Bonaventure Cemetery sits beside the Wilmington River, just outside of Savannah, Georgia. Towering live oaks draped with Spanish moss and adorned with tillandsia cover the grounds, imbuing the area with a sense of both reverence and foreboding.
In 1867, famed explorer and naturalist John Muir spent six days at the cemetery, sleeping on headstones. In his book A Thousand Mile Walk to the Gulf, he wrote of the experience, “I gazed awe-stricken as one new-arrived from another world. Bonaventure is called a graveyard, a town of the dead, but the few graves are powerless in such a depth of life. The rippling of living waters, the song of birds, the joyous confidence of flowers, the calm, undisturbable grandeur of the oaks, mark this place of graves as one of the Lord’s most favored abodes of life and light.”

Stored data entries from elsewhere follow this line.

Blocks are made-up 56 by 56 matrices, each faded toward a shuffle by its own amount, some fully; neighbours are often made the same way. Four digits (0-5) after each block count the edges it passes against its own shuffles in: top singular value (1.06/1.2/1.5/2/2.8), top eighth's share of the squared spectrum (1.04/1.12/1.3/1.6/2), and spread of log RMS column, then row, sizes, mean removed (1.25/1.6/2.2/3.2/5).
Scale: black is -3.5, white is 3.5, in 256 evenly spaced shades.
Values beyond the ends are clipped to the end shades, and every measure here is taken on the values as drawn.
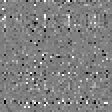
4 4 2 2
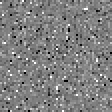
1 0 0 0
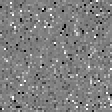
1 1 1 0
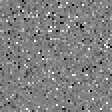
2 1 0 0
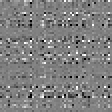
4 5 3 4
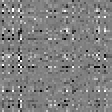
4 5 3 3
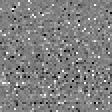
2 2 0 1
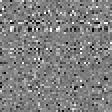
4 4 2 3
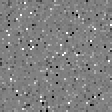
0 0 0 0
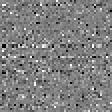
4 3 1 2
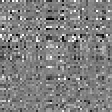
4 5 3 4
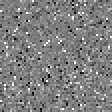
0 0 0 0
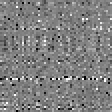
4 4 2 2
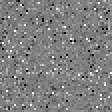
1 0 0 0
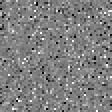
1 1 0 0
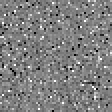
1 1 0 0
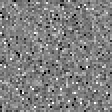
0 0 0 0
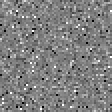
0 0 0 0
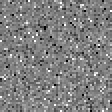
1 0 0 0
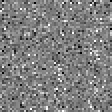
3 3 2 0
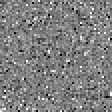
2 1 0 0
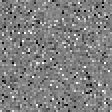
0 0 0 0
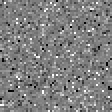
0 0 0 0
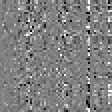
4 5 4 2
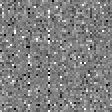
3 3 2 1
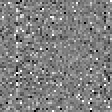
3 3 2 0
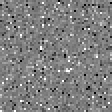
0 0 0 0
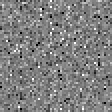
3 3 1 0
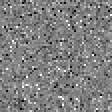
1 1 0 0
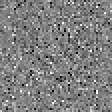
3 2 1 0
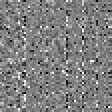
4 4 3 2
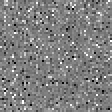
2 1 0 0
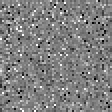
2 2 1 0
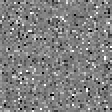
2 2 1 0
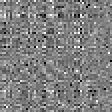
4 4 2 3
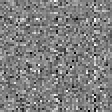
4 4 2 2
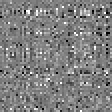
4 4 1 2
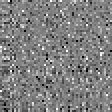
4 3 2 1
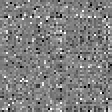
4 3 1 2
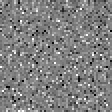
2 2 0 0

The cemetery gained national fame with the publication of John Berendt’s Midnight in the Garden of Good and Evil, which told a true story of murder, revenge, and voodoo in the steamy heart of Savannah. The book’s cover image, a photograph of the “Bird Girl” statue (named Little Wendy by the family who purchased it) was located in Bonaventure and became a place of pilgrimage for fan’s of the book. The traffic became so constant that the statue was later relocated to the Telfair Museums, and eventually landed in the Jepson Center for the Arts.
Visitors to the graveyard can gaze upon poet Conrad Aiken’s headstone and muse upon its inscription, which reads, “Cosmic Voyager, Destination Unknown.” Those with a penchant for the supernatural can search for the grave of Little Gracie. Her story is a sad one. The daughter of W.J. Watson, manager of the luxurious Pulaski Hotel, Gracie became a popular figure in the city of Savannah. Locals mourned when she contracted pneumonia and died at the tender age of five years old. Her parents eventually moved and are buried elsewhere, leaving poor Gracie alone in Bonaventure. Not content to merely rest in peace, her spirit is said to frequent the former grounds of the Pulaski Hotel, where she is often seen playing.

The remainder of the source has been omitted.